The proof that hg ≅ eg is shown. Given: g is the midpoint of kf, kh ∥ ef. Prove: hg ≅ eg. Triangles feg and khg are connected at point g. What is the missing reason in the proof?

1) Vert. ∠s are ≅
2) Given
3) Alt. int. ∠s are ≅
4) Def. of midpt.
5) CPCTC

Answer 1

In the provided geometric proof, the missing reason to prove that segments hg and eg are congruent is likely due to the use of alternate interior angles being congruent when a transversal crosses parallel lines.

Step-by-step explanation:

To prove that hg ⋅ eg, we are given that g is the midpoint of kf, which implies that hg and gf are congruent segments, and kh is parallel to ef. When we are given that a line segment is divided into two equal parts by its midpoint, that is an application of the definition of a midpoint (option 4). Also, if kh is parallel to ef and g is a transversal, then the alternate interior angles are congruent, which can be used to show that triangles feg and khg are similar by the Angle-Angle Similarity Postulate.
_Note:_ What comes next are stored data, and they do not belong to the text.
Below are the code and all the weights of a small trained network. Each question names an input and a target symbol and asks about switching units off, where a switched-off unit gives its printed mean instead of its output.

import numpy as np


def w(rows, s, z=0):
    codes = np.array(rows[::2]) - 128.0
    scale = np.full(codes.shape[1], s)
    scale[-1] = z or s
    return codes * scale


def softmax(a):
    e = np.exp(a - a.max(-1, keepdims=True))
    return e / e.sum(-1, keepdims=True)


def log_softmax(a):
    a = a - a.max(-1, keepdims=True)
    return a - np.log(np.exp(a).sum(-1, keepdims=True))


def net(x, mask):
    ids = ['αβγδεζηλμξπσφψω'.index(c) for c in x.split()]
    T = len(ids)
    res = E[ids] + P[:T]
    u = 0
    for l in range(2):
        r = res
        for j in range(3):
            rows = slice(4 * j, 4 * j + 4)
            q, k, v = (r @ M[l][rows].T for M in (Q, K, V))
            z = softmax(np.where(np.tri(T) > 0, q @ k.T / 4**0.5, -1e9)) @ v
            o = O[l][rows]
            res = res + np.where(mask[u + j], z, o[:, -1]) @ o[:, :-1]
        u += 3
    return log_softmax(res[-1] @ U[:, :-1].T + U[:, -1])


Q, K, V, O = {}, {}, {}, {}
E = w([
[182,56,37,108,130,102,150],'α',
[176,74,158,169,253,80,117],'β',
[174,98,159,149,217,54,82],'γ',
[168,221,95,148,112,151,183],'δ',
[184,119,178,56,145,241,147],'ε',
[105,71,122,113,203,46,182],'ζ',
[105,145,142,94,239,45,122],'η',
[131,89,148,191,94,64,192],'λ',
[112,172,188,135,143,178,40],'μ',
[144,213,70,222,108,151,143],'ξ',
[99,148,156,100,111,43,84],'π',
[65,112,158,76,112,108,170],'σ',
[62,11,122,109,107,169,41],'φ',
[85,178,47,170,183,159,80],'ψ',
[74,158,203,172,179,113,166],'ω',
],0.014)
P = w([
[169,168,216,18,145,121,195],'0',
[139,178,198,74,152,109,187],'1',
[103,155,181,115,159,91,152],'2',
[67,128,142,178,156,72,113],'3',
[49,108,113,218,151,77,91],'4',
[21,79,85,254,151,56,54],'5',
],0.005)
Q[0] = w([
[151,74,104,116,147,184,100],'0.h0',
[135,172,151,78,122,218,135],'0.h0',
[95,184,157,187,255,56,166],'0.h0',
[32,154,215,132,186,87,117],'0.h0',
[68,110,147,80,135,152,103],'0.h1',
[82,65,152,146,220,91,98],'0.h1',
[104,149,130,127,129,69,180],'0.h1',
[150,104,125,71,18,193,145],'0.h1',
[127,180,51,189,129,124,112],'0.h2',
[215,92,71,151,96,108,133],'0.h2',
[229,165,59,137,89,140,117],'0.h2',
[71,91,163,108,138,75,123],'0.h2',
],0.015)
K[0] = w([
[206,127,114,48,79,113,95],'0.h0',
[210,142,166,97,146,194,130],'0.h0',
[33,174,168,190,93,116,106],'0.h0',
[5,134,150,162,117,174,87],'0.h0',
[96,107,158,79,117,178,47],'0.h1',
[42,119,118,154,114,102,75],'0.h1',
[127,134,122,164,51,113,152],'0.h1',
[187,116,137,40,156,165,148],'0.h1',
[142,182,45,137,162,94,99],'0.h2',
[239,107,79,81,96,82,135],'0.h2',
[227,172,96,92,137,123,118],'0.h2',
[48,78,147,113,105,106,125],'0.h2',
],0.013)
V[0] = w([
[187,127,146,131,34,119,65],'0.h0',
[167,1,97,115,88,92,224],'0.h0',
[153,126,37,81,80,86,3],'0.h0',
[165,72,71,238,162,201,111],'0.h0',
[86,173,130,59,26,156,191],'0.h1',
[106,127,171,138,8,136,111],'0.h1',
[142,91,173,152,183,84,186],'0.h1',
[186,122,152,223,44,154,166],'0.h1',
[255,102,120,146,208,103,35],'0.h2',
[111,109,185,95,77,131,165],'0.h2',
[158,97,169,133,121,83,71],'0.h2',
[157,75,201,177,147,127,145],'0.h2',
],0.0073)
O[0] = w([
[185,198,147,85,100,92,95,36],'0.h0',
[228,55,106,134,131,123,129,56],'0.h0',
[140,178,86,32,167,111,90,1],'0.h0',
[138,85,215,27,156,143,209,53],'0.h0',
[154,93,124,162,145,30,76,63],'0.h1',
[153,159,158,136,88,60,83,66],'0.h1',
[176,148,121,171,126,179,178,213],'0.h1',
[169,124,199,120,5,79,154,70],'0.h1',
[145,188,131,115,171,57,255,124],'0.h2',
[146,77,153,71,132,112,74,131],'0.h2',
[155,147,143,107,131,62,135,136],'0.h2',
[103,150,205,80,125,82,128,177],'0.h2',
],0.0072,0.0049)
Q[1] = w([
[178,152,204,112,152,191,190],'1.h0',
[117,195,169,126,176,184,149],'1.h0',
[88,84,197,103,176,124,84],'1.h0',
[108,83,87,98,136,150,86],'1.h0',
[141,177,103,41,121,161,80],'1.h1',
[139,133,84,73,127,150,77],'1.h1',
[34,143,149,162,200,141,116],'1.h1',
[161,71,77,59,103,102,50],'1.h1',
[182,123,1,177,120,148,130],'1.h2',
[140,199,185,134,53,174,154],'1.h2',
[234,148,60,35,92,146,129],'1.h2',
[86,78,159,106,136,116,69],'1.h2',
],0.0098)
K[1] = w([
[210,168,138,95,89,215,166],'1.h0',
[138,151,149,136,62,205,118],'1.h0',
[111,80,98,76,128,166,72],'1.h0',
[124,54,178,108,151,111,94],'1.h0',
[158,165,133,68,165,185,84],'1.h1',
[140,157,152,83,179,130,92],'1.h1',
[58,128,99,179,131,155,135],'1.h1',
[152,102,185,58,173,144,83],'1.h1',
[118,131,2,171,132,60,182],'1.h2',
[204,207,151,131,86,183,159],'1.h2',
[254,117,85,103,132,102,148],'1.h2',
[101,63,150,116,121,183,85],'1.h2',
],0.01)
V[1] = w([
[118,90,129,124,175,24,143],'1.h0',
[89,195,62,158,117,59,138],'1.h0',
[106,130,178,115,165,42,180],'1.h0',
[146,167,35,173,43,99,148],'1.h0',
[128,192,143,167,61,186,88],'1.h1',
[46,179,113,112,188,231,58],'1.h1',
[100,43,254,97,110,53,121],'1.h1',
[214,177,57,102,112,71,135],'1.h1',
[114,221,122,101,170,176,35],'1.h2',
[205,186,197,141,79,143,182],'1.h2',
[73,2,44,86,151,112,134],'1.h2',
[246,170,111,190,200,121,225],'1.h2',
],0.0063)
O[1] = w([
[172,152,97,204,192,63,117,121],'1.h0',
[80,146,92,154,102,70,86,129],'1.h0',
[128,132,117,248,232,91,132,138],'1.h0',
[105,138,38,111,43,102,122,95],'1.h0',
[70,81,162,118,48,108,119,144],'1.h1',
[69,71,66,65,197,120,121,203],'1.h1',
[178,115,151,252,178,166,89,83],'1.h1',
[152,174,79,107,39,166,161,1],'1.h1',
[109,210,155,123,120,206,69,140],'1.h2',
[35,86,202,128,123,119,158,93],'1.h2',
[254,108,27,110,137,141,148,109],'1.h2',
[6,97,104,213,62,126,197,166],'1.h2',
],0.0064,0.0068)
U = w([
[129,128,124,126,130,136,134,87],'α',
[124,144,153,130,154,144,203,3],'β',
[131,203,146,134,156,103,178,95],'γ',
[73,158,108,132,44,177,167,225],'δ',
[156,101,192,65,111,254,199,183],'ε',
[165,72,73,135,123,145,177,190],'ζ',
[81,169,41,163,169,246,131,31],'η',
[186,159,168,179,105,100,124,175],'λ',
[119,239,184,104,160,155,126,108],'μ',
[142,113,186,58,116,18,164,161],'ξ',
[122,191,90,162,140,20,74,137],'π',
[153,60,57,147,103,208,10,188],'σ',
[189,168,158,96,169,67,139,170],'φ',
[113,78,128,38,144,42,142,107],'ψ',
[68,19,141,161,153,78,68,46],'ω',
],0.0064,0.0048)

Each question gives the input, a string of symbols that net reads in full, and the target symbol t.
The units are the heads (4 rows each of Q, K, V and O). Each row of codes is followed by its name. A weight is (code - 128) times the scale printed after its matrix; where a second scale follows, it is the last column's (O and U).
mask holds one flag per head, layer by layer. A switched-off head (its flag False) gives its mean, the last column of its rows in O, instead of its output. The means were averaged over made-up inputs and are rounded, as every weight is.
A unit's drop is (log p(t) with every unit on - log p(t) with that unit switched off) / (log p(t) with every unit on - log p(t) with every unit switched off).
The circuit of an input: a set's keep is (log p(t) with only the set's units on - log p(t) with every unit switched off) / (log p(t) with every unit on - log p(t) with every unit switched off). Starting from all 6 units, units are removed one at a time, each time the one whose removal leaves the highest keep (on an exact tie, the one counted first), for as long as the keep stays at least 0.8.
circuit, biggest first: the units of the circuit, biggest drop first
most important unit: the unit with the biggest drop
which heads matter: for each layer, one digit per head in row order, 1 if its drop is at least 0.15 and else 0, layers parted by /
input ω ξ β π φ π, target φ: circuit, biggest first => [1.h2, 0.h0]
input β β ω β, target ω: which heads matter => 100 / 010
input δ φ ψ γ, target ψ: circuit, biggest first => [1.h1, 0.h2, 0.h0]
input γ ω ω ζ, target ω: circuit, biggest first => [0.h0, 1.h1, 0.h2]
input η η π δ ω η, target ω: circuit, biggest first => [0.h0, 1.h1]
input ε μ π β, target π: which heads matter => 110 / 100
input γ η σ ξ ω ε, target ε: which heads matter => 000 / 100
input η ξ φ ε π, target φ: circuit, biggest first => [1.h2, 0.h1]
input μ β γ α α, target ζ: which heads matter => 100 / 001
input α σ π, target σ: most important unit => 0.h2
input λ μ μ β ζ, target μ: which heads matter => 100 / 001
input λ σ β β π β, target π: circuit, biggest first => [0.h0, 1.h0]
input ξ γ ω γ, target ω: circuit, biggest first => [0.h0, 1.h1]
input ξ λ σ γ σ η, target σ: which heads matter => 001 / 001
input γ λ ω δ η η, target η: circuit, biggest first => [0.h1]
input β ω ζ π η, target π: circuit, biggest first => [1.h0, 0.h0]
input η α β, target η: circuit, biggest first => [0.h1, 1.h2]
input ξ ψ β, target ψ: circuit, biggest first => [1.h1, 0.h2]
input μ π η φ, target σ: which heads matter => 000 / 001
input ε β δ, target δ: circuit, biggest first => [1.h2, 1.h1]
input π ε λ ζ, target λ: most important unit => 1.h1
input γ ψ ψ ω π ε, target ε: circuit, biggest first => [1.h0, 0.h0]
input η ω ω, target ω: circuit, biggest first => [1.h1, 0.h0, 0.h2]
input σ δ γ, target σ: circuit, biggest first => [0.h2, 0.h0, 1.h2]
input α ω ω λ, target λ: which heads matter => 010 / 010
input ψ δ γ ψ σ π, target ψ: which heads matter => 111 / 010
input σ α μ β ξ, target δ: most important unit => 0.h2
input α ω σ, target ω: which heads matter => 100 / 010
input ζ α δ β, target δ: which heads matter => 011 / 111
input η ξ ξ β, target ξ: which heads matter => 111 / 000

Once the triangles feg and khg are shown to be similar, we can then apply the CPCTC (Corresponding Parts of Congruent Triangles are Congruent, option 5) to establish the congruence of hg and eg. However, for the proof provided, the missing step seems to pertain to the relationship between the angles, so the correct missing reason is likely that 'Alternate interior angles are congruent' (option 3), assuming that the rest of the proof uses similarity and CPCTC to establish the final congruence of segments hg and eg.